One might conclude that the coexistence of BECTS and brain lesion is purely coincidental, although it might be argued conversely that the existence of a brain lesion contributes to lower the epileptogenic threshold, thus constituting a supplementary factor transforming a genetic predisposition into a clinical condition. In most of our patients, no logical relation exists between the lesion and the clinically expressive rolandic cortical area (e.g., in the patient with hippocampal atrophy or with epiphyseal cyst); in some patients, a distant or possible relation might be discussed (e.g., in the presence of hydrocephalus or of bilateral or asymmetric ventricular enlargement). One patient had a potentially significant lesion (i.e., perisylvian polymicrogyria), but no literature discusses the pathogenesis of BECTS in relation with possible cortical anatomic abnormalities.

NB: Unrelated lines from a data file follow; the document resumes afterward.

Here is a tiny trained network, its code and every weight. The questions are about switching its units off for an input and a class, where a switched-off unit gives its printed mean instead of its output.

import numpy as np


def w(rows, s, z=0):
    codes = np.array(rows[::2]) - 128.0
    scale = np.full(codes.shape[1], s)
    scale[-1] = z or s
    return codes * scale


def norm(h):
    return h / np.sqrt((h * h).mean(-1, keepdims=True) + 1e-5)


def f(y):
    return y / 2 * (1 + np.tanh(0.7978845608 * (y + 0.044715 * y**3)))


def log_softmax(a):
    a = a - a.max(-1, keepdims=True)
    return a - np.log(np.exp(a).sum(-1, keepdims=True))


def net(x, mask):
    res = np.array(x, float).reshape(1, 5) / 4 @ E
    u = 0
    for l in range(2):
        y = f(norm(res) @ A[l][:, :-1].T + A[l][:, -1])
        res = res + np.where(mask[u : u + 7], y, B[l][:, -1]) @ B[l][:, :-1]
        u += 7
    return log_softmax(norm(res)[-1] @ U[:, :-1].T + U[:, -1])


A, B = {}, {}
E = w([
[131,124,141,124,131,113,125,129,139,128,141,120],'x0',
[135,116,58,157,76,106,250,208,118,157,193,116],'x1',
[221,179,114,127,128,99,68,151,158,203,132,241],'x2',
[98,93,84,60,132,55,107,113,38,94,193,214],'x3',
[130,129,133,124,127,125,128,127,128,130,131,125],'x4',
],0.0017)
A[0] = w([
[104,147,101,178,35,91,219,187,72,149,208,130,168],'0.n0',
[167,154,102,175,107,121,177,179,140,176,133,145,76],'0.n1',
[136,113,204,113,129,54,67,39,115,124,151,151,167],'0.n2',
[179,119,82,95,157,72,71,141,110,187,156,253,1],'0.n3',
[233,234,141,155,96,166,76,159,190,225,118,172,104],'0.n4',
[126,146,87,108,138,205,133,87,120,133,81,92,153],'0.n5',
[66,89,88,62,143,106,106,101,58,72,140,143,122],'0.n6',
],0.0027,0.0025)
B[0] = w([
[174,25,50,85,126,188,87,242,117,137,132,79,253],'0.n0',
[134,147,134,175,115,36,254,121,162,144,146,76,149],'0.n1',
[128,125,96,193,150,161,138,76,82,83,20,114,197],'0.n2',
[156,246,222,149,36,171,134,82,75,131,192,47,177],'0.n3',
[69,16,44,80,237,125,141,123,197,136,37,133,244],'0.n4',
[152,138,239,173,155,60,68,129,121,135,136,86,174],'0.n5',
[133,101,110,86,232,21,221,49,233,107,31,75,201],'0.n6',
],0.0021,0.0023)
A[1] = w([
[158,158,124,157,1,135,142,170,85,165,199,153,41],'1.n0',
[135,150,121,174,60,183,199,181,181,189,147,98,37],'1.n1',
[147,157,110,115,46,129,164,160,52,142,190,138,87],'1.n2',
[120,218,195,115,121,150,46,82,82,98,142,171,1],'1.n3',
[74,124,217,129,137,125,111,85,138,103,108,104,68],'1.n4',
[85,181,221,170,156,187,77,103,184,164,95,111,90],'1.n5',
[107,88,166,217,105,178,105,153,127,122,116,34,153],'1.n6',
],0.0039,0.00067)
B[1] = w([
[30,190,186,147,164,106,80,35,121,107,93,194,160],'1.n0',
[174,104,226,175,143,65,144,57,98,120,56,104,224],'1.n1',
[108,172,142,144,176,166,30,95,147,135,179,158,160],'1.n2',
[231,108,144,109,3,100,194,154,143,205,166,6,179],'1.n3',
[68,210,95,183,129,105,200,130,154,132,124,208,209],'1.n4',
[70,126,63,73,151,180,125,189,123,89,208,183,252],'1.n5',
[158,183,186,126,25,131,78,133,82,110,192,162,249],'1.n6',
],0.0033,0.0031)
U = w([
[43,234,138,115,59,200,141,186,132,55,221,178,163],'0',
[103,132,57,72,211,218,67,178,208,158,67,204,116],'1',
[60,144,128,102,180,76,188,23,106,59,4,103,44],'2',
[244,189,96,44,3,101,137,74,112,205,144,84,193],'3',
[172,108,255,203,38,122,128,156,56,107,141,52,107],'4',
[201,60,143,187,182,68,191,168,180,226,44,121,45],'5',
[94,29,32,73,157,115,151,219,75,97,208,79,107],'6',
[96,181,144,157,195,75,18,63,67,174,186,234,254],'7',
],0.0096,0.00058)

Each question gives the input, the list of numbers given to net, and the class t.
The units are the neurons (one row each of A and B). Each row of codes is followed by its name. A weight is (code - 128) times the scale printed after its matrix; where a second scale follows, it is the last column's (A, B and U).
mask holds one flag per neuron, layer by layer. A switched-off neuron (its flag False) gives its mean, the last column of its row in B, instead of its output. The means were averaged over made-up inputs and are rounded, as every weight is.
A unit's drop is (log p(t) with every unit on - log p(t) with that unit switched off) / (log p(t) with every unit on - log p(t) with every unit switched off).
The circuit of an input: a set's keep is (log p(t) with only the set's units on - log p(t) with every unit switched off) / (log p(t) with every unit on - log p(t) with every unit switched off). Starting from the 12 units with the biggest drops (on a tie, the unit counted first), units are removed one at a time, each time the one whose removal leaves the highest keep (on an exact tie, the one counted first), for as long as the keep stays at least 0.8.
units of the circuit, in order: the units of the circuit, biggest drop first
unit that matters most: the unit with the biggest drop
top k neurons: the k neurons with the biggest drops, biggest first
top k neurons in layer l: the k neurons of layer l with the biggest drops, biggest first
input [-2,7,8,0,2], class 5: unit that matters most -> 0.n4
input [3,-3,8,6,8], class 3: units of the circuit, in order -> [1.n3 0.n3]
input [-4,4,8,0,3], class 5: units of the circuit, in order -> [0.n4 1.n5]
input [0,8,0,-1,7], class 4: top 2 neurons -> [1.n1 0.n4]
input [6,-5,6,0,-3], class 1: top 3 neurons -> [0.n4 1.n6 1.n5]
input [-5,8,2,4,4], class 7: units of the circuit, in order -> [1.n0 1.n2]
input [5,-6,0,-2,3], class 0: top 2 neurons -> [1.n5 0.n6]
input [6,5,3,-1,-8], class 5: top 2 neurons -> [0.n4 1.n1]
input [3,5,1,2,-6], class 7: top 2 neurons -> [0.n4 1.n0]
input [-8,0,-7,8,5], class 2: top 4 neurons -> [0.n6 1.n5 1.n3 1.n6]
input [-2,1,-7,-1,6], class 4: top 4 neurons in layer 1 -> [1.n5 1.n6 1.n0 1.n2]
input [4,0,1,-7,-1], class 1: units of the circuit, in order -> [0.n4 1.n5]
input [1,-8,0,-2,5], class 0: top 3 neurons in layer 0 -> [0.n6 0.n0 0.n4]
input [-4,-4,-2,0,-3], class 0: unit that matters most -> 0.n4
input [-8,-6,1,8,1], class 3: top 2 neurons -> [1.n3 0.n4]
input [2,2,8,0,8], class 5: top 2 neurons in layer 1 -> [1.n5 1.n6]
input [8,-3,2,0,1], class 1: top 3 neurons -> [0.n4 1.n6 0.n2]
input [-1,5,2,2,4], class 7: top 2 neurons -> [1.n0 1.n2]
input [6,-8,8,5,-3], class 3: top 2 neurons -> [1.n3 0.n3]
input [2,4,0,0,-2], class 4: top 4 neurons in layer 0 -> [0.n4 0.n0 0.n6 0.n1]
input [-4,6,5,1,4], class 7: top 2 neurons -> [1.n0 0.n6]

Our findings suggest that BECTS can be diagnosed in the presence of fixed neurologic deficits, and we demonstrated that abnormal neuroimaging findings do not change the course of this benign epileptic syndrome. We also used the same, retrospective method to evaluate the influence of abnormal findings on the clinical presentation and prognosis in other forms of idiopathic epilepsy: in juvenile myoclonic epilepsy, we recently found various abnormal findings in nine cases among 78 consecutive patients. The lesions were nonspecific and did not influence therapeutic decisions or prognosis (24).
CONCLUSIONS
This study confirms that BECTS can be diagnosed in patients with cerebral lesions with or without associated neurologic symptoms, as long as the other electroclinical traits of the syndrome are present. For all practical purposes, this association appears coincidental, as the presence of anomalies did not change the benign course of this epilepsy. Our aim was not to assess the exact prevalence of neuroimaging abnormalities in BECTS, a task that would have had to be prospective and would have had to use homogeneous methods of investigation. We want to demonstrate only that the presence of abnormal neuroimaging does not change the evolution of BECTS. This is, in our opinion, useful for clinicians, as many tend to discard the diagnosis of BECTS when some abnormality is found on neuroimaging. In clinical practice, such patients may thus also benefit from a very careful therapeutic approach that may include abstention from anticonvulsant therapy. Our findings also stress that a diagnosis of BECTS based on sound clinical and EEG data does not require confirmation by neuroimaging. In matters of epilepsy outcome and prognosis, the epileptic syndrome clearly outweighs the occasionally present associated pathologic condition.